The Chvátal-Sankoff problem: Understanding random string comparison through stochastic processes
Alexander Tiskin
TL;DR
This work addresses the Chvátal--Sankoff problem, which asks for the asymptotic constant $\gamma$ governing the normalized expected LCS length of two independent random binary strings. The authors formulate a stochastic network evolution framework (CS) that mirrors LCS combinatorics, and they connect it to a more flexible class of models, including a Bernoulli-based Model B and an extended Markov/AM2 framework (Model M). By deriving a system of polynomial equations that encode stationarity, duality, and local fitting constraints, they show that $\gamma$ is algebraic and obtain a substantial refinement of prior estimates for CS via exact-radical solutions of these equations. The approach blends combinatorial structures (LCS grid, sticky braids, transposition networks) with scaling limits and PDE-inspired descriptions to yield a deeper, more precise handle on the Chvátal--Sankoff constant, while highlighting the potential for further generalizations and numerical validation.
Abstract
Given two equally long, uniformly random binary strings, the expected length of their longest common subsequence (LCS) is asymptotically proportional to the strings' length.

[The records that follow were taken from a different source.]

A landscape with many peaks, sampled at points; each row gives a point and its height.
From any point a climber steps to the highest of the 2 points nearest to it. It stops when none of these is higher. Distance is the straight distance between rows; heights are no part of it.
J_913 height 6.35: [-26 -40   5 -21  23 -13 -23  -4  16 -21 -14   3   7  -5  34  16 -50   8
 -15  -8 -20  -1  12   0  45  15  15 -14 -16  -1 -31  21  25   9  13   1
  19  14  -1]
J_797 height 5.27: [-25   6  16  -7  27 -34 -11   7  17   4 -17 -10   3 -33  30 -33   1  52
   7   1  14  15  11  13 -28  19   8  -4 -16  -2  13  -7 -10   5  30   6
 -22  32 -17]
J_486 height 6.02: [-27  14  -4 -37  23  -1   4  -7 -11 -22  -3 -26 -13  -6   0  27 -37 -15
  -7 -38  11 -31  14  20 -48  -6  -3   4   1 -28  47   8   5 -27 -16   5
 -14  -1 -31]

Finding the proportionality coefficient $γ$, i.e. the limit of the normalised LCS length for two random binary strings of length $n \to \infty$, is a very natural problem, first posed by Chvátal and Sankoff in 1975, and as yet unresolved. This problem has relevance to diverse fields ranging from combinatorics and algorithm analysis to coding theory and computational biology. Using methods of statistical mechanics, as well as some existing results on the combinatorial structure of LCS, we link constant $γ$ to the parameters of a certain stochastic particle process, which we use to obtain a new estimate for $γ$.